E tanto assim é que, só nestes casos de apensação de execuções é que a jurisprudência dos Tribunais Superiores tem admitido a dedução de uma única oposição relativamente às execuções apensadas, não a admitindo quando cada uma das execuções esteja autuada em diferentes processos, cfr., por todos, acórdão datado de 21/03/2012, recurso n.º 0867/11.

Está documentalmente provado nos autos, cfr. ponto 3 do probatório, que a penhora do imóvel pertencente ao recorrente foi ordenada já após a apensação das diversas execuções que contra ele corriam e para pagamento da quantia exequenda correspondente à soma dos diversos valores parcelares que diziam respeito a cada uma das execuções que foi apensada à mais adiantada.

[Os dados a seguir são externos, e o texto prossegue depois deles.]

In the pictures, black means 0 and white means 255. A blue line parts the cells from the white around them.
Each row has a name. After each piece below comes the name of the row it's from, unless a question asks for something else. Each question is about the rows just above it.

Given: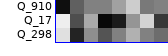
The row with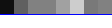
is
Q_910
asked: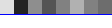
Q_298
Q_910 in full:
[15,96,129,129,161,205,121,129]
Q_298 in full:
[224,35,142,84,129,177,129,109]

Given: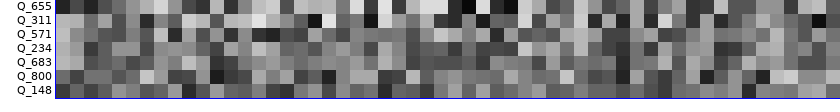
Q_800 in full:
[108,67,114,114,85,108,197,154,67,73,147,28,59,73,169,126,161,67,93,35,132,169,169,59,67,183,93,132,147,120,114,108,169,132,108,114,197,108,73,85,35,161,85,59,100,161,35,93,147,100,35,190,204,139,139,183]
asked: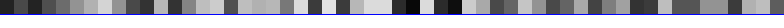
Q_655

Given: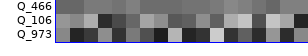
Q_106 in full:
[150,136,173,44,74,103,165,142,88,96,142,96,173,196,80,196,165,36]
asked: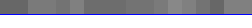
Q_466
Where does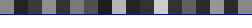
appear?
Q_973

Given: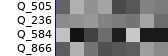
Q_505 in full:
[100,177,146,164,73,87,131,124]
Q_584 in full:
[193,18,66,108,31,201,25,25]
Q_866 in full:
[93,177,116,80,87,93,158,138]

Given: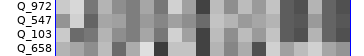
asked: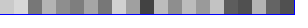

Ora, esta penhora subsiste enquanto houver quantias em execução, sendo indiferente que uma, ou algumas delas, seja paga ou anulada, uma vez que não é por esse facto que deverá ocorrer a desapensação das execuções. A partir do momento em que as diversas execuções passam a ser tramitadas, por força da apensação, como se de uma só execução se tratasse, irrelevam quaisquer vicissitudes que possam ocorrer relativamente a alguma ou algumas das diversas quantias exequendas, desde que se deva manter a pendência do processo de execução (e da apensação) pelas restantes.

Estando provado nos presentes autos, que a apensação das diversas execuções foi efectuada nos termos legais, e que após essa apensação foi ordenada a penhora de um bem para pagamento da quantia global resultante da soma das diversas quantias exequendas e que foi efectuada a venda do mesmo bem para pagamento de tal quantia, não há, agora, que ordenar a desapensação das execuções ou a anulação da venda, pelo facto de entretanto se ter considerado prescrita uma das quantias que compunham aquele valor global, uma vez que as razões que anteriormente determinaram a apensação das diversas execuções mantêm-se actuais.

Improcede, assim, o recurso que nos vinha dirigido, não se vislumbrando que ocorra a violação de qualquer um dos preceitos legais indicados pelo recorrente nas suas conclusões.

Face ao exposto, os juízes da Secção do Contencioso Tributário deste Supremo Tribunal Administrativo acordam, em conferência, em negar provimento ao recurso.

Custas pelo recorrente.

D.n.

Lisboa, 12 de Fevereiro de 2015. – Aragão Seia (relator) – Casimiro Gonçalves – Francisco Rothes.